Customer Review:
Interessant aber fragwürdig
"Endlich wurden diese Bauernregeln, die ich seit der Kindheit kenne, wissenschaftlich untersucht", dachte ich mir, als ich mir dieses Buch des mittlerweile durch die Medien weithin bekannten Berliner Professors für Meteorologie kaufte.
Das Buch vermittelt dem Leser auf zugängliche Art meteorologische
Zusammenhänge. Die Gliederung der Bauernregeln nach Aussageformen und Jahreszeiten erleichtert die Lektüre ungemein und hilft beim schnellen Nachschlagen.
Malberg ist bei seiner Untersuchung so vorgegangen, dass er
ermittelt hat, wie oft die Aussage einer Bauernregeln in Berlin in der Vergangenheit prozentual zutraf. Wenn dieser Prozentsatz 50 % übersteigt, so sei die Bauernregel seiner Meinung nach gültig und sogar für die Zukunft prognostisch verwertbar.
Besonders interessant sind die Bauernregeln, die eine Aussage über den zukünftigen Verlauf des Wetters anhand bestimmter Witterungsmerkmale in der Gegenwart treffen - also Regeln zur Langfristprognose. Diese wären also unserer heutigen Wettervorhersage, die sich nur auf wenige Tage beschränkt, voraus.
Das hört sich zunächst erstaunlich an. Aber ist es tatsächlich möglich, mit Hilfe der Bauernregeln eine Wettervorhersage zu machen, die besser als die der Meteorologen ist?
Ich meine nein, denn zu mehr als 50 % kann ein meteorologisches Ereignis auch ohne eine Vorhersagebedingung eintreffen, also auch durch Zufall. Somit ist die Bauernregel zwar gültig, aber sie liefert keine bessere Vorhersage als eine, die sich auf die klimatischen Werte stützt.
Ich vermisse leider über diesen wichtigen Punkt klärende Worte des Professors. Ich denke, dieser Punkt ist die Quelle für weitverbreitete Mißverständnisse und irrsinnige Spekulationen.
Das Kapitel über den Mondeinfluss möchte ich gar nicht weiter kommentieren, mit den dortigen Schlussfolgerungen wird der Autor ziemlich allein dastehen.
Fazit: Ein lesenswertes Buch über Wetter und Bauernregeln.

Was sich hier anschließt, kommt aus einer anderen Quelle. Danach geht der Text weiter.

In the data rows, 128 means zero.
Some points, one per row:
081|183|119|121|145|179|208|085|045|026|105|098|043|210|116|094|150|138|182|103|090|046|140|113
091|138|255|072|099|095|230|099|093|243|160|216|103|170|132|085|093|160|120|090|173|083|135|148
205|131|241|121|185|226|099|116|082|098|134|103|176|187|148|157|133|112|202|087|183|170|073|171
249|126|140|042|158|181|155|175|156|196|139|151|126|181|203|094|091|166|207|135|094|040|165|120
111|057|121|159|123|093|091|129|149|091|152|054|169|099|089|124|152|152|137|116|168|201|070|167
158|128|107|137|128|128|122|122|105|126|143|104|177|144|111|129|126|142|178|164|163|081|118|075
092|149|134|166|150|185|188|209|001|111|198|070|054|142|138|133|136|133|120|137|079|095|156|165
142|110|099|178|124|088|091|089|130|064|147|088|131|096|126|157|173|095|073|160|130|187|080|140
138|107|102|183|131|092|094|093|131|061|145|091|134|098|126|157|173|095|076|158|129|184|077|134
216|174|096|096|129|175|185|110|117|160|116|143|059|097|207|094|101|128|124|143|035|054|197|119
178|187|068|101|147|092|127|064|161|062|058|100|071|125|142|116|113|136|125|165|129|061|132|105
142|105|102|179|127|090|091|093|130|062|145|087|133|100|129|160|176|102|080|165|131|190|081|138
057|155|102|091|094|111|114|130|179|127|109|187|138|110|147|139|124|090|058|129|082|129|135|120
183|192|069|101|144|092|125|058|160|067|068|105|068|122|138|113|113|139|130|165|127|057|131|106
107|190|123|084|156|168|202|085|154|082|069|157|056|138|226|110|126|108|066|135|053|051|157|141
139|104|106|185|132|091|093|092|130|064|148|095|140|103|127|155|176|104|080|163|127|187|080|136
112|065|186|209|207|136|116|121|122|163|134|122|141|127|116|127|104|121|121|069|161|128|209|167
096|062|089|052|158|162|156|138|228|118|121|097|197|167|090|083|127|141|208|034|179|192|152|098
163|168|167|102|123|190|125|208|138|187|144|198|103|155|159|165|128|109|094|184|079|045|082|170
122|174|069|120|088|069|099|131|123|099|101|138|107|079|103|143|136|121|077|185|132|140|078|073
208|201|096|095|121|092|126|084|135|118|094|127|111|071|136|116|111|109|125|155|129|100|130|045
102|157|081|162|069|041|085|170|128|175|134|112|124|095|041|169|123|139|118|168|136|166|104|112
116|084|038|187|108|049|088|186|169|167|157|071|124|146|054|167|143|161|158|157|145|160|110|118
153|094|046|093|120|150|135|178|165|128|155|190|089|202|194|143|174|109|127|159|102|121|139|075
079|083|158|096|151|128|154|100|132|120|071|149|131|074|120|048|095|183|187|050|156|086|131|095
103|157|077|160|069|041|088|170|128|173|135|116|129|096|040|164|125|141|125|167|140|162|106|114
039|122|159|119|132|084|126|094|157|196|107|175|153|097|104|104|081|114|108|066|117|078|213|135
102|133|179|204|112|196|107|030|105|106|133|140|143|156|186|152|129|081|114|133|133|151|124|120
110|052|117|155|125|093|094|127|148|093|158|059|170|100|087|119|146|150|142|124|171|203|069|167
178|175|128|079|090|146|176|110|202|120|127|169|077|126|191|113|087|132|141|162|074|082|146|084
074|101|156|047|132|132|161|116|146|186|074|190|122|097|148|022|067|182|138|091|159|073|171|087
089|162|047|131|118|070|100|106|147|044|069|117|079|149|126|154|149|154|085|200|139|104|082|129
Then 10 other points, each followed by its number:
080|093|157|080|181|136|144|160|141|155|066|163|132|093|120|065|066|172|132|065|212|092|190|107 0
085|117|189|254|102|176|092|068|109|182|164|113|161|173|123|172|113|103|165|125|143|168|142|155 1
124|090|110|224|109|066|072|126|124|136|175|062|149|111|057|176|158|123|123|146|132|207|104|177 2
135|188|136|140|128|087|171|081|154|015|125|075|097|041|135|158|142|085|083|143|101|109|072|110 3
122|089|110|220|109|068|080|133|131|138|179|067|153|116|067|187|168|125|123|142|128|202|096|170 4
123|108|107|096|113|183|125|188|168|162|159|192|101|159|133|148|164|098|130|139|119|096|092|131 5
041|101|087|068|097|127|135|165|191|131|081|159|095|190|145|085|098|211|143|155|133|109|124|166 6
063|135|128|117|112|172|147|147|132|161|097|167|176|132|108|101|073|148|152|106|178|136|184|067 7
133|147|117|020|105|183|179|151|158|163|098|166|152|130|103|061|107|166|193|090|165|179|134|044 8
149|146|213|077|206|154|130|176|082|150|075|189|141|118|155|105|068|146|121|097|177|035|187|133 9
Which of these numbered points is nearest to each point below, ignoring the direction in which the first points spread most? Its number follows each.
117|084|108|222|110|062|075|128|130|139|180|066|153|114|060|176|157|123|124|149|134|206|098|169 > 2
103|192|104|072|118|135|147|101|169|117|066|195|137|123|131|125|117|062|061|089|104|100|199|087 > 7
072|090|139|157|134|142|108|092|174|081|146|138|163|128|164|152|160|076|065|109|080|177|137|179 > 4
144|143|209|071|199|150|126|172|079|154|076|188|138|118|156|102|064|144|124|102|178|031|181|127 > 9
157|116|183|188|145|180|093|101|120|144|140|080|150|181|087|166|132|107|202|080|176|231|118|156 > 1
081|097|163|080|176|133|141|163|142|159|065|164|134|100|123|065|065|172|132|062|204|089|188|107 > 0
174|182|065|101|146|090|124|061|161|065|066|109|079|129|147|120|118|138|127|164|127|060|132|104 > 3
153|153|177|076|163|077|111|110|069|123|086|142|142|068|121|093|092|141|128|132|184|031|113|104 > 9
102|088|179|229|109|134|055|146|130|169|160|096|128|181|123|198|129|129|144|126|132|192|098|219 > 1
158|165|164|105|122|189|122|208|136|184|140|199|104|158|159|167|131|109|090|181|074|042|078|168 > 5
119|198|119|123|146|155|106|092|142|075|014|161|049|222|169|159|113|128|102|136|154|052|140|149 > 6
143|071|072|040|140|188|176|161|191|150|116|124|152|186|117|061|128|182|221|075|174|187|143|054 > 8
158|103|190|109|128|169|108|156|102|144|165|149|151|163|186|138|134|139|129|156|091|128|104|193 > 4
100|167|092|078|068|127|136|155|150|164|109|211|087|125|170|117|117|132|078|179|077|123|125|078 > 5
102|137|087|171|097|121|153|091|082|119|127|066|148|066|087|101|119|159|163|132|146|115|146|116 > 2
080|085|161|095|153|127|159|099|129|112|064|147|127|074|120|050|096|180|181|042|155|085|131|092 > 0
086|103|197|207|086|122|140|137|133|199|229|136|150|174|108|175|152|147|142|126|103|222|122|224 > 4
121|145|172|080|077|137|137|205|149|120|157|178|124|159|157|152|100|174|144|193|093|089|077|167 > 5
055|157|108|093|090|107|118|132|181|125|107|181|133|109|150|143|125|087|058|128|079|127|133|121 > 5
096|050|141|115|107|157|128|147|162|150|159|133|154|151|158|100|135|168|143|118|120|184|115|171 > 4
163|135|098|126|146|159|108|133|156|120|064|137|074|203|156|147|122|121|132|114|157|096|145|099 > 5
077|084|158|099|157|132|159|096|125|112|066|144|118|066|115|048|094|177|178|043|155|091|133|097 > 0
168|200|141|057|133|168|186|106|102|111|124|198|093|106|224|133|164|050|088|111|052|081|153|068 > 3
191|097|186|101|143|180|100|159|074|117|189|173|155|192|198|167|174|102|149|143|094|113|103|178 > 5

Aber vieles muss weiterhin als nicht abschließend bewiesen gelten. Dazu sind manche Schlussfolgerungen einfach zu fahrlässig und irreführend.
Ist der Himmel voller Sterne, ist die Nacht voll Kälte gerne
Bauernregeln kennt jeder und werden auch gern zitiert, wenn der Wettermann im Fernsehen wieder einmal ein Tief ankündigt und man mit einem Ich-sag's-doch-immer-Gefühl mit der Fernbedienung von der Tagesschau tum Theaterstadt umschalten will.
Horst Malberg, seit 1970 Professor für Meteorologie und Klimatologie an der Freien Universität Berlin, Autor vieler Lehrbücher, nimmt sich nun der --- auf viele Jahrhunderte Wetterbeobachtung gründenden ---Bauernregeln an und beschreibt dem Leser verständlich, weshalb „Siehst du die Schwalben niedrig fliegen/wirst du Regenwetter kriegen ..." schon stimmt, „Eichen soll man weichen/ vor den Fichten soll man flüchten/ auch die Weiden soll man meiden/ doch Buchen sollst man suchen/ auch Linden solls man finden" geradezu lebensgefährlich ist.
'Bauernregeln aus meteorologischer Sicht' ist nichts für Leser, deren meteorologisches Verständnis nur bis „der Wettermann vom Fernsehen hat doch keine Ahnung" reicht. Alle anderen bekommen ein gut verständliches und interessantes Buch, das durch einen umfangreichen Glossar abgerundet wird. (Dies ist eine "Amazon.de Campus"-Studentenrezension.)